Il tenta de l’attraper par le bras, mais elle fut plus rapide et se servit de l’élan de Khayat pour l’envoyer valser au sol. Elle n’avait pas le temps de faire dans le détail, aussi l’assomma-t-elle avec un presse-papier.

« J’ai Choi, signala Elisha en se souvenant qu’elle n’était pas vraiment seule sur cette mission. »

Puis elle le hissa sur son épaule, l’empêchant de tomber en s’agrippant à son bras, et se dirigea vers la porte, pliant sous son poids.

« Quand vous lui offrirez une nouvelle identité, pensez à inclure un bon nutritionniste. Il pèse son poids, l’animal. »

Elle sortit dans le couloir, regarda à droite et à gauche. Personne. L’alarme n’était pas encore donnée, mais cela ne saurait tarder.
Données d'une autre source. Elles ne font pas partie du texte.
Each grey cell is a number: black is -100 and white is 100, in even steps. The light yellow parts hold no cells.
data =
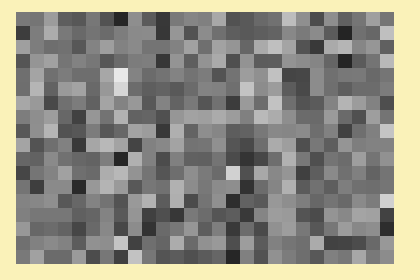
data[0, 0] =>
-5
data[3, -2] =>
-9
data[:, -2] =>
[25, -19, 18, -9, -18, -15, 2, 24, 0, 2, -9, -22, -14, -3, 26, 11, -18, -5]
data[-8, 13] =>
-25
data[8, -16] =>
37
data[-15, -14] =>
15
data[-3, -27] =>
19
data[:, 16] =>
[-30, -30, -20, 15, 23, 53, 21, 0, -23, -43, -59, -37, -61, -23, -55, -15, 23, 0]
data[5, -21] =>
19
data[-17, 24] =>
-12
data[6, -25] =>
-43
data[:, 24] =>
[-8, -12, 5, -29, -5, -15, 22, -37, -13, -1, 24, 0, -12, 8, 29, 7, -40, 31]
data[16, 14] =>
20
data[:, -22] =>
[-7, -9, 3, -7, -14, -18, -24, 18, -3, 30, -22, -17, 19, 3, -21, -18, 14, -40]
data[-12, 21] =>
-29
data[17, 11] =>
-28
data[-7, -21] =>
36
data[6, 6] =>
29
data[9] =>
[29, -35, -13, 1, -55, 30, 44, 28, -47, 1, 7, 28, -10, -8, 13, -33, -43, -14, 34, 24, -38, -6, -26, 17, -1, 2, 2]
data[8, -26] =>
12
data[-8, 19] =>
39
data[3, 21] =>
4
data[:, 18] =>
[-11, -22, 50, -27, 51, 22, 52, 35, 7, 34, -14, 7, 4, 19, 23, 14, 1, 14]
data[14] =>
[0, -7, -7, -7, -25, -21, 3, -30, 17, -50, -38, -57, -5, -15, -33, -27, -55, 4, 23, 21, -34, -41, 16, 7, 29, 26, -48]
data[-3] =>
[19, -19, -15, -22, -45, -18, 7, -44, 10, -60, -17, -6, 18, -27, -1, -55, -15, -42, 14, 23, -6, -32, -7, 22, 7, 11, -65]
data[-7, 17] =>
32
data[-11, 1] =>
11
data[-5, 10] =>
-28
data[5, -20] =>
68
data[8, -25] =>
42
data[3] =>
[-33, 17, 26, -8, 2, -7, -32, -16, -3, -1, -57, 16, -26, 15, 33, -38, 15, -28, -27, 15, 10, 4, -21, -71, -29, -9, 45]
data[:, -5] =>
[11, -29, 33, -21, -12, -13, 3, 21, 1, -26, -9, 8, -26, -9, 16, -7, -48, 0]
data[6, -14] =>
-33
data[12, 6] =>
41
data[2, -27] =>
25
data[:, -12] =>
[-36, -26, 17, -38, -10, -13, -53, 22, -27, -33, -41, 64, 11, -64, -27, -55, -39, -70]
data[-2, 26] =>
19

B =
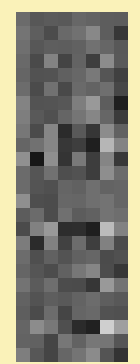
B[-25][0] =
-16
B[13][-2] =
-10
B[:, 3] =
[-30, -18, -27, -47, -25, -43, -32, -21, -66, -57, -59, -39, -21, -19, -12, -65, -49, -35, -24, -40, -30, -46, -38, -7, -20]
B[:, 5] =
[-22, 7, -11, -51, -5, -22, 20, 5, -58, -76, -52, -52, -13, -13, -24, -76, -51, -20, 5, -58, -15, -18, -74, -7, 9]
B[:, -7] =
[-32, -26, -32, -42, -36, -41, -35, -30, -41, -11, -82, -33, -34, -39, -16, 1, -66, -38, -33, -29, -35, -41, 10, -24, -32]
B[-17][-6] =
5
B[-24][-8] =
-9
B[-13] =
[-16, -34, -37, -21, -24, -13, -22, -21]
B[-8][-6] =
-24
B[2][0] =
-13
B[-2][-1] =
-33
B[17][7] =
-37
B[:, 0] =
[-16, -9, -13, -18, -21, -15, 3, -1, -7, -21, 13, -16, -16, 12, -28, -41, -3, -15, -21, -10, -23, -26, -21, -22, -1]
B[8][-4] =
-30
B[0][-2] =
-27
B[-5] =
[-23, -35, -26, -30, -22, -15, -26, -31]
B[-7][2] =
-40
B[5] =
[-15, -41, -11, -43, -17, -22, -13, -44]
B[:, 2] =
[-29, -40, -26, 3, -35, -11, -34, -37, 5, 5, 12, -11, -37, -40, -40, 20, 1, -24, -40, -14, -26, -15, -6, -46, -46]
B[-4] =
[-26, -41, -15, -46, -21, -18, -36, -37]
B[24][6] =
-34
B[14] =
[-28, -16, -40, -12, -28, -24, -10, -14]
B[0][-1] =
-28
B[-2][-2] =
-8
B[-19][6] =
-27

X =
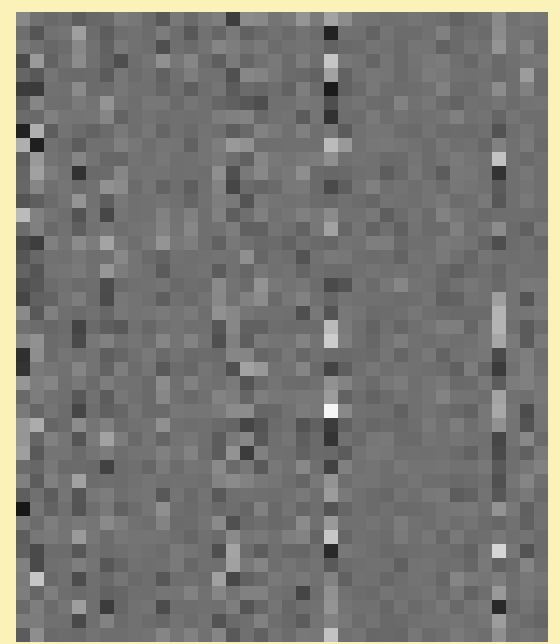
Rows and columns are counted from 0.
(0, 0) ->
7
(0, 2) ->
-18
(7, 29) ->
-11
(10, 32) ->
-9
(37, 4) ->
21
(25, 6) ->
-22
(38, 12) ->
-9
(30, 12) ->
-7
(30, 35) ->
-10
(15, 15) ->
-2
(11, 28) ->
-7
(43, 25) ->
-10
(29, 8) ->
-11
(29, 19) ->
-12
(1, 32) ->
-12
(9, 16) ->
14
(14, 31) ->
-7
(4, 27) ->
-17
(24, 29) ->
-6
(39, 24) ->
-13
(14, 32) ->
-11
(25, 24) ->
-13
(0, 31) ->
-23
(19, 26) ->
-7
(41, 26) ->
-9
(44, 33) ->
-14
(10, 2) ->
-10
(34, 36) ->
-5
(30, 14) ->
-28
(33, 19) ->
-14
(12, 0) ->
-19
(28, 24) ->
-11
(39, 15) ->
26
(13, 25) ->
-20
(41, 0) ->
-2
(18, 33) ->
-13
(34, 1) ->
-12
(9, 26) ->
-6
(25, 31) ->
-25

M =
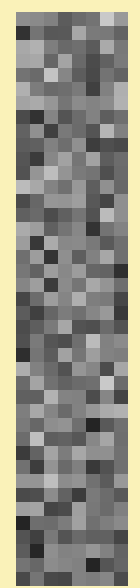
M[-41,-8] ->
11
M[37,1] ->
-50
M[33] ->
[17, 17, 49, 10, 15, -11, -29, 19]
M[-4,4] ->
-17
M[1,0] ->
-61
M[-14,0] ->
-25
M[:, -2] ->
[58, -5, 33, -24, -10, 1, 9, -26, 42, -38, -27, -38, 13, -46, 47, -10, -30, 31, -22, 16, -4, 20, -16, 1, 2, -40, 58, 5, 34, -30, 30, 13, -36, -29, -15, -16, -1, -24, 1, -33, 5]
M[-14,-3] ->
-40
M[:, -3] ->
[-10, -4, -29, -41, -43, -50, 3, 2, -34, -52, 27, -9, -26, -31, -36, -60, -5, 1, -20, 32, -1, 5, -38, 47, 24, 5, -13, -40, 18, -72, 6, 12, -55, -11, -4, -6, -12, -25, 18, -72, -2]
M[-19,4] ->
-35
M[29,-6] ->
11
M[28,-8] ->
-1
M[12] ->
[47, 32, 3, -12, 19, -26, 13, -19]
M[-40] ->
[-61, -9, -31, -30, 31, -4, -5, -22]
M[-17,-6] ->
-28
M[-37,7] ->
-22
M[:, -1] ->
[20, -22, -6, -4, -22, 37, 39, -13, 0, -43, -15, -17, -19, 12, 12, 3, -13, -13, -63, -14, -45, -55, -36, 9, -1, 30, -16, -47, 39, -12, -14, -11, -12, 19, -31, 0, 8, -46, -22, -21, -41]
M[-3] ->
[-28, -70, 12, 2, 4, 18, 1, -22]
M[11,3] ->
16
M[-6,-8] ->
25
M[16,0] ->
23
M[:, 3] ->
[-28, -30, -18, 29, 5, -14, -8, -34, -5, -14, 27, 16, -12, 16, -25, -9, 7, 12, 7, 9, 4, -3, 31, -39, 27, -36, -23, 3, -17, 15, -23, -3, -17, 10, -23, -41, -3, -34, 2, 5, -45]
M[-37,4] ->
-27
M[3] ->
[29, 32, -20, 29, -18, -41, -24, -4]
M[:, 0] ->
[11, -61, 32, 29, -10, 38, 28, -41, -23, -28, -33, -36, 47, -41, -25, 34, 23, -13, -7, 4, -45, -28, -40, -37, -64, 36, -17, -25, -1, -4, -15, -54, -11, 17, -42, 25, -72, -35, -28, -9, -43]
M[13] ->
[-41, -19, 18, 16, 24, -31, -46, 12]
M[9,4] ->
13

Elle pressa le pas comme elle pouvait, tout en tâchant d’éviter les caméras.

C’est quand Elisha atteignit le couloir des détecteurs de mouvement qu’elle entendit les gardes arriver. Des pas, des cris, « Elle a Choi ! », « Stop ! ». Puis des coups de feu. La tête et le torse de Choi étant sur le dos d’Elisha, il risquait de prendre une balle perdue… Elle zigzagua, tentant de passer entre les balles – elle était plutôt douée à ce jeu là, à l’époque d’Halcyon. Puis, enfin, elle arriva à l’ascenseur, resté bloqué par le corps du garde.

Elisha entra dans la cabine, jeta Choi au sol sans ménagement, puis appuya sur le bouton du rez-de-chaussée tout en s’efforçant de se mettre à couvert des balles, ainsi que son invité. Heureusement, les portes se refermèrent assez vite. C’est seulement à ce moment qu’elle s’aperçut que son bras droit saignait. Elle releva sa manche, et s’aperçut qu’elle avait reçu une balle, laquelle n’avait même pas daigné ressortir. L’adrénaline avait dû l’anesthésier.
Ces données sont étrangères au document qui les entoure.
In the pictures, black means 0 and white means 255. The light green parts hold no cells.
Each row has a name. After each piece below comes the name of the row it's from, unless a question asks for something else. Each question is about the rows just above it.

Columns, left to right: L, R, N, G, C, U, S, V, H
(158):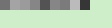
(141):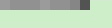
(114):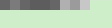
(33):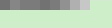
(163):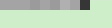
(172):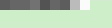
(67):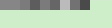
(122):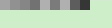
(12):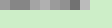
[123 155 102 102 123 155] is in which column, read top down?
U
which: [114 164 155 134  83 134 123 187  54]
(158)
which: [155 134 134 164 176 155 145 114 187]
(12)
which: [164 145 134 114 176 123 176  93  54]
(122)
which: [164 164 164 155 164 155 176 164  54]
(163)

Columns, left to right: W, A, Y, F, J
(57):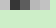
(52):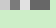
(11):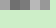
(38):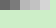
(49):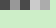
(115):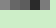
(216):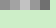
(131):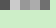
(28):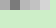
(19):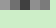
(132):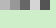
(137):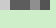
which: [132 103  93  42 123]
(115)
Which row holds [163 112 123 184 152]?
(11)
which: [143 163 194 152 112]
(216)
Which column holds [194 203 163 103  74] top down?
W
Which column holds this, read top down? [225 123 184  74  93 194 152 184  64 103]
Y

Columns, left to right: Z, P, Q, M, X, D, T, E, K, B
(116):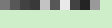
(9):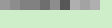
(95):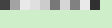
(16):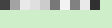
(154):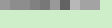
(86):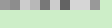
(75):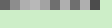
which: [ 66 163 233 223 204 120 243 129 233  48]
(16)
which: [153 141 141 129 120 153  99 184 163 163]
(154)
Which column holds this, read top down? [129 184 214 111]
E
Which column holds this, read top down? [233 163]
K

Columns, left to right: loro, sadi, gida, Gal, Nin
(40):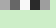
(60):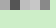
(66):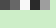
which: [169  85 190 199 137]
(60)
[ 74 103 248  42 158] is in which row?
(66)

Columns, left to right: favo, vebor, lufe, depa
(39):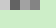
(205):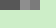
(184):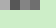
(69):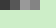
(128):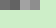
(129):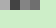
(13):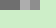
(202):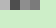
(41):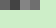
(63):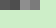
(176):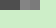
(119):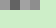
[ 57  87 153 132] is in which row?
(69)
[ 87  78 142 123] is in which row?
(63)
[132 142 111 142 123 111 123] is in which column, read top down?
depa
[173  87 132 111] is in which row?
(184)

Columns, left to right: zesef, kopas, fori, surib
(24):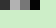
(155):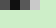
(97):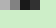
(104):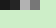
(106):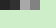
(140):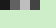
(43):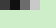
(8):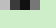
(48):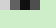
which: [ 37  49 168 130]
(106)
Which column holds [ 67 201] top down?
surib

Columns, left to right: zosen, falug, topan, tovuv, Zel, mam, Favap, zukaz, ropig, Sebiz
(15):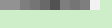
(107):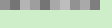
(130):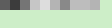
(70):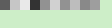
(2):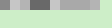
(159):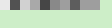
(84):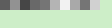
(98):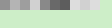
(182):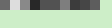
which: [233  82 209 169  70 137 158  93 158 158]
(159)
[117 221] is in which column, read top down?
Zel
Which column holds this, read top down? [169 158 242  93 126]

« Super… laissa-t-elle échapper.

- Clode, quel est votre statut ? fit la voix de Dixon dans son oreillette.

- Une balle dans le bras et trois personnes inconscientes dans un ascenseur. Ai-je la permission d’emprunter le flingue du garde pour sortir du bâtiment ?

Il y eut un silence très court, pendant lequel Dixon et Jack devaient se concerter.

- OK, reprit Dixon, mais pas un seul coup de feu, compris ?

- Même pas en l’air ? railla Elisha en s’exécutant et en rechargeant Choi sur son dos. Vous feriez mieux d’être prêts à démarrer, j’arrive. »

Les portes de l’ascenseur s’ouvrirent sur le hall d’accueil. En quelques secondes, la moitié des personnes présentes s’étaient figées sur les occupants de la cabine. Elisha pressa le pas vers la sortie, montrant clairement son revolver, ce qui parut décourager toute tentative héroïque d’interception.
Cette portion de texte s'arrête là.